A senior Treasury Department official is preparing to resign after privately raising objections to a White House-backed initiative aimed at alleged fraud tied to the Somali immigrant community in Minnesota, The Washington Post reported Wednesday.
John Hurley, the undersecretary for terrorism and financial intelligence and a donor to President Donald Trump, told associates in recent weeks that he plans to exit the role, according to seven people familiar with the matter cited by the Post. Hurley conveyed concerns to Treasury Secretary Scott Bessent about a project designed to expand federal monitoring of international payments originating in the Minneapolis area.
Hurley’s departure highlights internal unease among some Trump allies over the breadth of directives to apply law-enforcement and financial surveillance tools to Minneapolis’s Somali community, according to The Washington Post.
A report by Bloomberg published earlier this month described broader tensions Bessent and Hurley, who serves as the undersecretary of the Treasury for terrorism and financial intelligence, including disputes over how the department how the department imposes sanctions and whom they restrictions target.

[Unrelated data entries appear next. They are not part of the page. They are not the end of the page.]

Each row is a point on a tangle of strands that fork and nearly touch. The rows are in no order.
Points whose rows are less than 99.8 apart are linked; no others are. Some points are linked to none.
z_768: [-13  26  -6  32 -30  70  15 -18 -13   1  -5  20 -11 -31  46  11  -7 -31
 -15  -9 -28  40  37 -11]
z_456: [-33  12 -13  22  -2  56 -13 -14 -10   3   4  12 -33 -11   7  23  24 -49
   3 -29 -54  41  18 -16]
z_513: [ 44  11 -25  -6 -20  -5  47 -12 -17  31   6 -12 -22  24  15 -33  20   6
 -29   1 -50  11   7   0]
z_382: [  1 -17  22 -57 -16 -18 -20  15  -7  22 -17 -22   3 -19  17 -10  45   6
  14  13  -3  42 -14  23]
z_907: [ -9  12  35  42 -24  24  -7   2  10  -2  12  50 -18   7  15 -29 -15 -16
 -41   3 -15  16   5 -23]
z_211: [-12 -29 -14  -9  20  -1  30  14  11  -1  67  -5 -15 -25  31 -13  39   6
   1 -25  -8  15  21  -6]
z_120: [ 11  22  57  32 -10 -12   8  26  -4   2 -16   6  25   8   7 -55 -39 -30
  14  -3  19 -20 -44  27]
z_675: [-39 -32  -5 -25 -12  15 -14 -19 -52 -29  12  10 -27  -5 -47  34  40  -5
  -7 -11 -11   2  11 -28]
z_735: [-29  14  13  12   7  31   8   4 -67   7 -24  -5   6  -3 -22 -33 -43   0
   9  14   7   1 -29   9]
z_634: [  2 -37   9  13  42 -18  36  -6  28 -16  40   7  -1  23 -38 -28  20  -8
 -25  -9 -11 -32  -6  -7]
z_716: [ 27  18   6   4 -33  10 -12 -20  13  12  -1  15 -46  19   3  23  26 -20
 -34  -3 -40   5  24 -26]
z_535: [  5 -26  -5 -17 -19 -21  18 -14 -21  -2  18   3  22   0 -12   0  -6  44
 -26  35  31 -41  22 -20]
z_611: [-23   5 -24 -22  50  20 -34   3  14 -18  -6  10 -30  -4   9  30  -4  44
   1   9  28   5  38 -17]
z_318: [ 11   6  -4   1   0 -22   1  17   4  24   3 -32  11  18  -2 -22  -4 -14
  17 -36  -3   7 -27  20]
z_887: [  8  -4  -1 -48 -36 -18 -42   1 -13  16 -31  -6 -30  14  -6  25  34   9
  -5   6  -5  31  -3  -9]
z_859: [  1  16 -35 -13  23  37  -2  -7 -24 -10   3   7 -42  -3  -4  11   8  36
  -7   4 -10   9  32 -25]
z_932: [  2  25 -50 -24 -14  28  -9  13 -35  32   1  22 -35  -5  15   0  10  49
  -5  -3 -42  38  15 -22]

The contention, Bloomberg said, was that President Trump’s top advisors have pursued sanctions designations against foreign judicial officials and international institutions deemed to be political opponents. The two officials have also clashed over the administration’s decision to scale back its adherence to global standards set by the Financial Action Task Force.
The Minneapolis-focused push has become a top-level political priority inside the administration, after viral videos and federal charges this fall involving Somali men accused of defrauding safety-net programs reignited the issue, The Washington Post said.
Bessent has sought to show the department is responding but some Treasury officials have pushed back on the speed and aggressiveness of the approach, according to the report. A Trump ally told the Post that Bessent is under pressure “to show some interim results,” adding, “Trump needs something for 2026 on Somalia.”
One response by Bessent is the issuance of a Geographic Targeting Order (GTO) requiring banks and other firms to collect additional information on overseas payments of $3,000 or more, including details such as the recipient’s physical address, email address, and birth date—information that goes beyond what banks typically gather about cross-border recipients, according to the news outlet.
Treasury is seeking the information whether the transfer is connected to a government benefits program, the Post said. The GTO, which was first made public in January, came into force earlier this month and is managed by the Financial Crimes Enforcement Network (FinCEN), which Hurley oversees as in his role as a Treasury under secretary.
Career officials involved in drafting the Minneapolis order raised objections and resisted the requirements, viewing them as clumsy and inefficient for uncovering fraud, according to four people familiar with the internal deliberations cited in the report. Some officials also saw the measure as an overtly partisan use of Treasury resources, the Post reported.
Hurley shared at least some of those concerns but was effectively overruled, contributing to tensions with Bessent and others. One person familiar with the administration’s thinking told the Post that Hurley had been on “thin ice” with the White House for not bringing career officials into closer alignment with the administration’s desire to deploy FinCEN more aggressively to flag suspicious payments.
Julie Siegel, a former senior Treasury official in the Biden administration and now a nonresident senior fellow at the Atlantic Council, told The Washington Post that every family, privately held company and nonprofit in Minneapolis could be swept into the geographic targeting order (GTO), including nonimmigrants.
In his current role, Hurley leads the Office of Terrorism and Financial Intelligence (TFI) and the five agencies it oversees, including Treasury’s sanctions arm, OFAC, and the U.S. financial intelligence unit, FinCEN. Collectively, TFI manage a host of U.S. policy tools, from determining which foreign banks have access to U.S. dollar clearing services to deciding how to enforce corporate-transparency laws.